→ Instructions for the task
In the data below, find each line containing the string "kidal" and return it.

=== Dataset ===

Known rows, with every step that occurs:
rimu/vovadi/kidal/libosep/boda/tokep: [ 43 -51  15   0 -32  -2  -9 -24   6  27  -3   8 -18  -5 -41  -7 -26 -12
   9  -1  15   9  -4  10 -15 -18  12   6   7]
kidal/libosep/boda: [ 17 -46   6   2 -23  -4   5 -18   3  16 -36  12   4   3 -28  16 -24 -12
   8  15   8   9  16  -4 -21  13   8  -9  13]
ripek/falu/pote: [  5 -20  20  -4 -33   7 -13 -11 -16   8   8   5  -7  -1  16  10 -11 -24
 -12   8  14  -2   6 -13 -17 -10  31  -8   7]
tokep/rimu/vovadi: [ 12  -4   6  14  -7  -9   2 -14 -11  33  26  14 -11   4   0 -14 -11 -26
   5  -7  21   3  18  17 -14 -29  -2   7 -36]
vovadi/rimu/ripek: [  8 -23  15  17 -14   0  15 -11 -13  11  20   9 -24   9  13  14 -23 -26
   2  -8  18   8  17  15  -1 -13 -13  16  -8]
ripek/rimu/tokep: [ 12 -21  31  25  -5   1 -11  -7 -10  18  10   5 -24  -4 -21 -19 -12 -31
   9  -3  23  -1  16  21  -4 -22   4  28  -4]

===

→ Response to the task
rimu/vovadi/kidal/libosep/boda/tokep: [ 43 -51  15   0 -32  -2  -9 -24   6  27  -3   8 -18  -5 -41  -7 -26 -12
kidal/libosep/boda: [ 17 -46   6   2 -23  -4   5 -18   3  16 -36  12   4   3 -28  16 -24 -12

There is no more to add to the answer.